I get this is putting the type bound as T instead of Int, but would be nice to have a hint somewhere. I'm not sure how to add it if someone knows.
~Which version is this on? I can't reproduce this:~
Missed the bit about Foo(1.0) erroring, now I can reproduce it
julia> struct Foo{T >: Int}
x::T
end
julia> Foo(1.0)
ERROR: UndefVarError: `T` not defined in static parameter matching
Suggestion: run Test.detect_unbound_args to detect method arguments that do not fully constrain a type parameter.
Stacktrace:
[1] Foo(x::Float64)
@ Main ./REPL[1]:2
[2] top-level scope
@ REPL[2]:1
julia> versioninfo()
Julia Version 1.12.0-DEV.512
Commit d01d2561e6* (2024-05-11 04:45 UTC)
Platform Info:
OS: Linux (x86_64-pc-linux-gnu)
CPU: 24 × AMD Ryzen 9 7900X 12-Core Processor
WORD_SIZE: 64
LLVM: libLLVM-17.0.6 (ORCJIT, znver4)
Threads: 23 default, 1 interactive, 23 GC (on 24 virtual cores)
Environment:
JULIA_PKG_USE_CLI_GIT = true
This should presumably be a MethodError instead of an UndefVarError, but the type lower bounds gets ignored. Xref #54904.

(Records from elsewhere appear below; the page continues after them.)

One vector is turned by the same rotation once a step. Each row is the vector after some number of steps, and that number follows the row.
The counts run from 0 to 1144.
[-15.4  15.4   5.0  -1.3  44.8 -14.0  -2.4  20.2   8.3  15.3 -18.0  -9.5
  17.9  -8.7 -15.0 -21.8  21.3   8.3   7.6 -34.3  18.8  12.1  20.7 -22.0
  -3.6  27.0   3.8 -33.5  10.5  -4.6 -29.1 -20.6 -14.1  -5.9 -31.3   2.0
 -37.2  12.4   6.8 -18.2   1.8] => 702
[-10.8  -2.1  31.6  -2.3  29.4  -6.2  10.1   1.0  16.1   6.2 -29.9 -29.6
  -4.1  32.8  46.1  10.9   0.9  -9.3 -13.6  -8.7  -8.0  20.7  30.0 -10.3
 -38.7   4.1 -26.2 -19.8  22.7 -17.9   8.1   0.4 -10.1  22.7 -10.5  -9.4
 -15.9  -1.0 -12.9   1.6  24.5] => 223
[-24.5   0.8  14.8 -13.7  17.5 -20.3   8.8  25.9  11.2  -1.0 -15.5 -41.2
  -8.2  17.4  18.4 -15.3  13.5 -11.2  -5.2   9.0 -18.8   6.5  17.5  -7.5
 -27.8 -11.0 -51.2  -7.4   1.6 -13.6   8.9 -31.9 -23.6  31.1   1.2   5.7
   0.2 -12.5 -28.9  11.2  20.3] => 630
[-18.0   7.3  -0.7  -4.2  31.9 -40.7  -1.9  10.5  10.9   4.6 -11.0 -61.3
  -0.8 -11.9  25.2  -7.9   7.5  24.9   6.8 -15.1 -14.1 -19.5   6.1  -7.8
  10.7  12.6 -15.8  -6.5  14.0   3.8 -22.3 -44.2  -8.4  12.6 -26.2   6.9
  -6.7  -1.3  -0.9  21.4  15.1] => 478
[ -3.3   0.9   9.9   1.5  40.9 -24.4  -7.4   9.5   8.6  -4.4 -20.4 -50.4
   1.2  -2.7  62.0   7.0  -1.9  12.2  -1.5 -29.0   1.1   6.9  21.5   1.5
  -8.8  12.8  11.1  -8.8  14.9  -9.9 -23.1 -19.5 -18.1 -17.7 -29.5 -17.6
 -13.1   6.8  -0.8   9.8  10.2] => 720
[-24.0   8.3  -7.5  -8.0  20.9   6.4   7.8  16.4  19.0  10.9   1.4 -25.5
   2.6   3.6 -11.1 -13.8   6.8   3.0  -3.7   5.0 -23.3  -1.5  24.4 -10.5
 -12.5  30.1 -39.7 -23.6  15.3 -23.4 -19.3 -31.4  -3.1  50.7 -27.5  15.9
 -16.8  -4.3  -8.5  20.7  18.8] => 1137
[-20.3  -2.8   6.8 -31.2  20.2 -14.6   4.2  32.0   1.4 -17.1 -26.2 -28.0
  -2.4  19.8  18.5 -10.4   8.1  -2.2 -14.8  22.3  10.0  -2.4  31.4  -4.2
 -22.5 -11.8 -55.1   0.6  -3.3   8.6   5.9 -19.0 -14.3  29.1  -1.0  11.5
  -7.8  -4.5 -23.1  -5.6  30.5] => 631
[ -8.5  -6.5  14.1  -8.5  27.1 -29.6  -2.0   3.0  21.7   1.8 -41.1 -37.4
 -12.6  31.0  53.1  17.9   6.6  14.3   2.4 -24.1   2.6  -0.6  16.3 -22.9
 -18.2   8.7 -19.8  -7.6  16.6   9.6  10.4 -11.3   5.4   8.4  -4.5   7.6
 -21.2  10.9 -26.5  -5.5  21.8] => 89
[-29.9  15.4  -8.1  -0.7  27.5 -38.1  -8.8   8.4   7.5 -12.1   9.1 -31.2
  -4.4  -1.3  21.7 -36.4  28.9  14.0  16.6 -30.1 -16.8  -1.3  16.7 -10.2
  -2.7  13.5 -16.8 -15.5   6.1 -17.1 -25.5 -44.1  -9.8  -3.8 -25.4  -0.3
 -18.2 -12.7  10.3  14.4   8.8] => 430
[-13.8  11.5 -24.6 -23.2  25.9  11.7 -12.5  39.6   8.0  -3.8   0.0  -3.0
  -3.2   7.7   5.4  -1.6   3.3  21.2  16.8 -25.9  15.6   8.5  30.3  -9.9
  -4.9  43.5   6.9 -25.3  -1.7 -10.7 -24.2 -14.2  -9.0   1.6 -46.6  14.8
 -31.6  24.5  -0.1   8.5  -0.8] => 944
[-20.9   8.5  19.2   8.3  35.6 -17.4  -2.3 -10.8  12.0  -2.7  -4.6 -14.4
  -0.4  20.1  33.2 -21.5  22.8  -5.8   3.2 -36.7 -14.8  21.1  24.2 -14.5
 -31.8  13.5 -15.4 -27.6  20.5 -27.0 -17.5 -18.8  -1.6   5.3 -23.5 -18.5
 -30.6 -12.6  14.1  -0.8  14.1] => 270
[-14.3   0.0  15.3 -19.1  20.5 -20.5   0.5  14.3  15.0  -1.1 -31.1 -14.7
 -19.2  49.6  33.6  16.7   9.1  13.6  13.3 -21.5   0.5  12.1  18.9 -26.6
 -29.7  13.4 -24.8 -20.6  12.2   1.7  22.3   3.3   3.4  15.5 -10.5  11.6
 -22.4  14.2 -21.1  -2.3  20.0] => 713
[ -5.4  -5.0  28.6   0.3  34.7 -22.8  -0.2   4.9  18.2  10.8 -36.7 -46.9
  -6.9  10.5  35.4  22.5   1.5  20.3  -4.2 -20.1   0.0  -5.7  12.0 -20.9
  -5.8  18.8 -13.6 -12.0  26.7  23.7  -6.0 -18.5  14.3  23.2 -27.2  -3.3
 -22.2   6.8  -2.1   5.0  17.5] => 1046
[-13.7   8.1 -26.1  -3.6  31.0   2.8   1.9 -10.0  25.6  -2.2  -8.9  -9.3
  11.4  22.9  28.1 -10.4   3.6   4.1 -11.9  -9.0 -11.1  -0.4  41.0  -5.5
 -13.5  35.4 -25.7 -12.8  21.9 -35.1 -16.5  -5.1   4.5  21.5 -12.7  19.8
 -31.2  17.2 -19.5  -3.5  29.2] => 674
[-19.5   0.8   8.9 -31.8  26.6 -35.0 -12.0  48.1 -11.6 -25.3 -21.6 -30.7
  -9.7   8.4  33.2 -10.2  17.7  14.6  12.1 -16.8  25.8   6.7  23.8  -7.8
 -11.2 -10.5 -12.2  -2.1 -13.9  19.0  -2.7 -22.8 -28.9 -17.8 -18.2  -3.8
  -9.6  -0.5  -5.0  -5.6   7.8] => 823
[ -5.0  -1.5  34.3  -9.9  41.0 -17.1  -3.7  38.0   0.0   7.2 -37.2 -41.1
   0.9  -8.7  20.7   5.0   9.6   7.7   1.0 -24.6  27.5  13.3  11.9 -15.5
  -9.9   2.0   2.7 -14.8   1.8  26.5 -14.1 -25.0 -19.7  -8.8 -27.6 -19.3
 -21.5   4.4   0.5  -8.0  -2.5] => 308
[ -5.1 -10.1   0.6 -16.5  29.7 -17.3  -8.0  16.5  15.2 -16.2 -41.7 -28.0
  -7.1  27.7  52.0  18.9  -0.1  17.8  -4.9 -18.0  21.7  -4.8  29.5 -16.4
  -9.3  11.5 -17.3   4.5   7.1  19.7   0.5  -7.7   8.6   3.2 -11.6   8.6
 -28.3  18.6 -24.2 -12.5  20.4] => 826
[-14.8  -8.0  -2.8 -36.0  11.9 -13.8  -9.8  48.1   9.6 -12.0 -26.2 -29.3
 -19.8  24.9  20.6  13.6   6.8  19.7  10.6  -7.5  15.1  -6.5  17.3 -21.0
 -10.7   9.2 -33.7  -0.7  -8.5  24.5  14.5 -21.9  -1.5  20.4 -11.9  21.7
 -16.5  12.3 -32.3   3.0  12.2] => 198
[-28.8   6.5  -0.9  -9.9  21.3   5.7  -9.5  35.2   3.1 -14.0  17.2 -15.6
  -3.2  -1.0   7.4 -36.6  19.7  -7.1   7.2 -17.0  -6.6  21.3  29.8  -2.6
 -25.5  13.6 -18.3 -21.1  -5.7 -31.5 -25.2 -36.1 -26.0   8.1 -32.5 -12.8
 -17.8 -19.1   9.3  13.6  -2.1] => 841
[-10.8  -0.9   6.6   8.0  36.7 -15.2   0.7   0.8  26.6  15.8 -24.9 -45.7
   9.9 -15.1  10.1  -4.8  10.0  13.7 -11.3 -16.4  -5.7 -15.1  16.5 -19.2
   7.2  22.8 -23.9  -7.5  23.3  12.2 -31.3 -42.7  14.8  26.4 -22.0   2.5
 -29.0   0.9  -4.3   0.4  16.9] => 643
[-22.6   6.7  36.9 -13.3  36.3 -24.6   3.2  39.3 -11.2  -1.3 -25.3 -25.7
   3.5  -4.7  -3.4 -24.2  25.4  -6.1   1.3 -11.0  16.0  17.8  17.6 -13.2
 -22.2 -12.6 -22.0 -22.9   0.0  12.6 -12.2 -25.7 -30.3   1.9 -19.7 -16.3
 -15.4 -15.5  11.0 -13.3   6.7] => 1092
[ -2.1   8.3  20.2  -5.0  39.7 -29.5   4.9  28.2   7.8  29.1 -39.5 -52.7
   6.4  -5.9  20.4  10.9   1.0   8.1   9.4 -24.3   5.2   9.8   5.9 -14.8
  -8.6   9.7   7.3 -24.5  10.7  -1.7  -4.7 -14.1 -34.8  -8.0 -15.9   1.0
 -12.5  19.8 -19.3   6.8   4.7] => 473
[ -5.6  -3.9  -2.2   4.7  35.0 -13.3   0.0   0.2  31.6  21.7 -32.4 -44.7
   9.7  -4.4  19.8   7.2   2.8  15.2 -10.6 -18.0  -3.7 -17.9  15.8 -21.7
   6.9  28.4 -20.2  -4.9  21.2   7.7 -19.4 -32.3  14.0  20.8 -11.1  15.6
 -30.5  16.6 -25.9  -4.0  16.7] => 587
[  2.4  -1.0  -3.1 -12.3  40.2   5.9  -2.0  32.0   7.3   0.9 -34.2 -38.1
  16.0  -6.5  42.6   5.5 -11.0  -0.2 -14.2  -6.8  21.1  14.2  38.1   6.7
 -12.9  13.9   6.2  -6.1   3.4 -16.1 -21.8  -6.8 -38.5 -14.7 -23.2  -7.4
 -17.9  22.5 -22.8  -7.7   4.4] => 338
[-18.8   0.5  -4.7  14.4  31.6 -17.8  -5.2 -10.9  33.2   8.1 -12.1 -23.0
   4.0   7.9  15.4 -18.5  28.1   5.4   3.6 -40.7 -12.2  -1.6  17.0 -31.1
  -8.1  26.8 -21.8 -12.7  19.1  -9.5 -20.9 -36.3  16.9   9.1 -11.5   6.5
 -41.8   1.5 -14.2  -7.1  11.9] => 539
[-19.4  13.2 -19.1 -13.0  37.6 -17.5  -8.8   2.2   8.7 -19.0 -15.7   8.9
   7.2  28.5  18.9 -16.7  18.5  19.1   4.2 -27.6  17.2   1.1  40.3 -13.2
  -8.7  31.2 -12.1 -19.4  12.3  -6.4 -17.8   0.3   7.6  -4.6 -24.1  16.8
 -38.4  20.1   4.4 -23.1  23.6] => 376
[-21.6   7.7  10.4 -13.9  23.7 -18.5   6.9  39.6   2.4   7.2 -12.8 -35.2
  -0.1   5.8   7.7 -23.9  16.0 -17.2   6.5  -2.9  -9.2  21.1  14.8  -4.3
 -33.8  -7.9 -28.7 -18.6  -9.4 -29.9   1.9 -28.5 -50.4   5.8  -2.4  -1.3
  -4.0  -8.3 -29.0   8.9   5.3] => 629
[-26.9   5.9  -5.9 -12.8  18.2 -21.8   3.3  17.1  22.0   9.2 -14.9 -16.9
  -1.9  25.3  -6.7 -17.8  25.1   1.6  10.5 -14.7 -11.0   1.1  15.1 -32.4
 -21.5  12.4 -47.7 -16.4   4.6 -11.1   9.1 -27.1  -4.1  26.1   7.2  29.8
 -24.7   3.2 -35.5  -5.2  18.7] => 925
[-13.3  -6.3 -19.8 -31.4  18.5 -14.3 -12.5  30.3   7.3 -25.6 -10.8 -35.9
 -16.1  16.1  43.5   9.1  -4.8  33.1   0.1  -2.6   7.8 -19.0  27.6  -1.4
   2.2  19.3 -23.3   7.7  -0.4  14.6  -8.0 -21.9   4.8  15.6 -26.8  20.4
 -13.3  12.1 -13.8  13.9  20.8] => 94
[-28.5   5.0  -5.9 -33.6  16.4 -14.8  -2.8  47.2   3.7  -9.4 -17.0  -5.0
  -3.6  21.4 -12.2 -19.3  21.7   4.7   8.0  -2.0  18.0   3.4  25.8 -21.6
 -19.3   2.8 -45.0 -10.5 -14.7   7.3   8.0 -22.7 -13.4  18.1  -1.9  26.7
 -22.5   6.8 -27.6 -11.9  14.0] => 246
[ -4.5   5.1  12.0   3.7  43.7 -18.7  10.6   0.8  10.3  12.0 -27.5 -60.6
  16.7 -13.9  38.9  -0.1  -7.8   2.2 -19.0  -1.4 -10.7   0.3  22.8   5.9
  -4.8   8.3  -9.4 -10.4  25.9 -15.1 -26.7 -21.8 -22.0  11.8 -23.1 -10.1
  -5.8   3.3  -3.4  11.4  20.5] => 231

According to the suggestion there, this is a Test.detect_unbound_args bug, since it doesn't know to model the covariance implications of this definition
Well there are two separate bugs here:
- On all Julia versions (v1.6 to v1.12-dev), an
UndefVarErroris thrown when aMethodErrorwould be better - On v1.11-dev and v1.12-dev the misleading
detect_unbound_argsmessage is additionally produced.
The UndefVarError is correct, as is the message about detect_unbound_args being supposed to be able to detect this, but just the Test.detect_unbound_args is failing to correctly detect it
If we are throwing an UndefVarError, should we throw it at the struct definition time instead of calling the constructor?
Assume we are going the ignoring lower bound route, then T will be an undefined variable in both cases, and the struct definition itself shouldn't work.
The struct definition must work, anything else would be breaking.